Sasha Ivanov : J’ai 20 ans et je n’ai pas encore fait beaucoup de choses mais, après l’école, je me suis inscrit à l’université pour faire des études d’architecture quand on m’a proposé de rejoindre un projet de film en tant qu’acteur. C’était passionnant et j’ai choisi de le faire en arrêtant mes études. C’était pour le film Stop-Zemlia de Kataryna Gomostai, qui a gagné l’Ours de cristal, la plus haute récompense de la section « Generation 14 plus », au festival de Berlin en 2021. C’était un drame adolescent absolument superbe inspiré d’un jeu vidéo propre à la jeunesse ukrainienne. J’avais déjà travaillé sur des projets de cinéma et là, je me suis dit que c’était vraiment un univers qui m’intéressait. Petit à petit, j’ai eu des missions de traducteur sur des projets français tournés en Ukraine qui se sont transformés en jobs d’assistant de production.

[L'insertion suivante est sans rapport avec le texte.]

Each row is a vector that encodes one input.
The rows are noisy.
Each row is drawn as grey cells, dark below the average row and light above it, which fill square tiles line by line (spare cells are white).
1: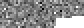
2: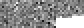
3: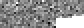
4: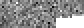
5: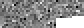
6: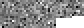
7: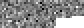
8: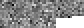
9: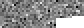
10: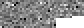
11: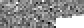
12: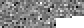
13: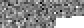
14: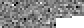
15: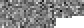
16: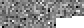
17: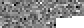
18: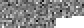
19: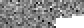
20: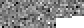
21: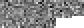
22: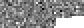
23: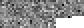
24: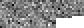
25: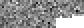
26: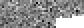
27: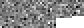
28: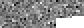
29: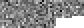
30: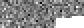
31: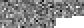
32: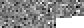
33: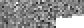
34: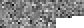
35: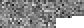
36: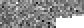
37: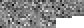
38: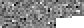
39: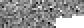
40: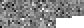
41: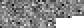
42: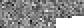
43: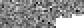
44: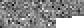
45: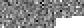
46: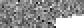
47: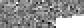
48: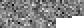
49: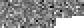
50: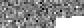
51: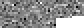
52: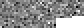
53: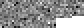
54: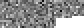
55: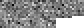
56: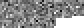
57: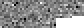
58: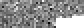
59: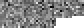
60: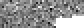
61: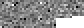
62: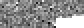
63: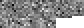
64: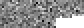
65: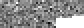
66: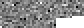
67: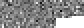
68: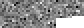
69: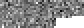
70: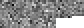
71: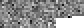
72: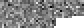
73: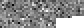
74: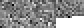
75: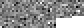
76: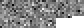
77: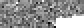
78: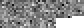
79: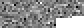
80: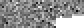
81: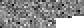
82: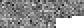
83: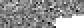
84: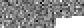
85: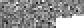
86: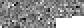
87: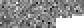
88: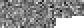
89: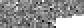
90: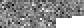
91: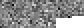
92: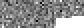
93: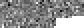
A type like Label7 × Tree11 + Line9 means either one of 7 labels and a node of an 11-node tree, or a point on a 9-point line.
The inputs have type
Label4 × Line7 × (Tree8 + Unit).
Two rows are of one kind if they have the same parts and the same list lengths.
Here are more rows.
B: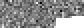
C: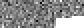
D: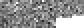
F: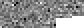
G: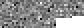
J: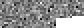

J’ai été appelé par le coproducteur ukrainien de La Revanche des Crevettes Pailletées pour traduire le scénario et le producteur m’a dit qu’il y avait peut-être un rôle pour moi, celui d’un jeune homme qui s’appelait Sasha et qui parlait français. Je ne savais pas encore précisément où j’allais, j’étais dans un mode « go with the flow » et c’est encore le cas aujourd’hui ! J’étais aussi assistant casting pour les acteurs ukrainiens du film, je leur donnais la réplique, je connaissais le scénario par cœur. J’ai moi aussi passé le casting et j’ai fait de mon mieux. Quelques semaines plus tard, j’ai rencontré Cédric Le Gallo et Maxime Govarre, les deux réalisateurs venus en repérage pour la préproduction, j’ai fait un essai et j’ai été pris. Au départ, je n’avais pas vu le premier film et quand je l’ai découvert, cela m’a aidé à comprendre cet humour un peu sarcastique et étonnant qui joue avec les genres. Le tournage s’est très bien passé malgré le grand froid, et j’ai beaucoup appris.
À lire aussi : Cédric Le Gallo nous parle de "La Revanche des Crevettes pailletées"
Dans le film, vous incarnez un jeune Russe en thérapie de conversion. Est-ce que cette homophobie institutionnalisée en Russie vous parle ? Est-ce très différent en Ukraine ?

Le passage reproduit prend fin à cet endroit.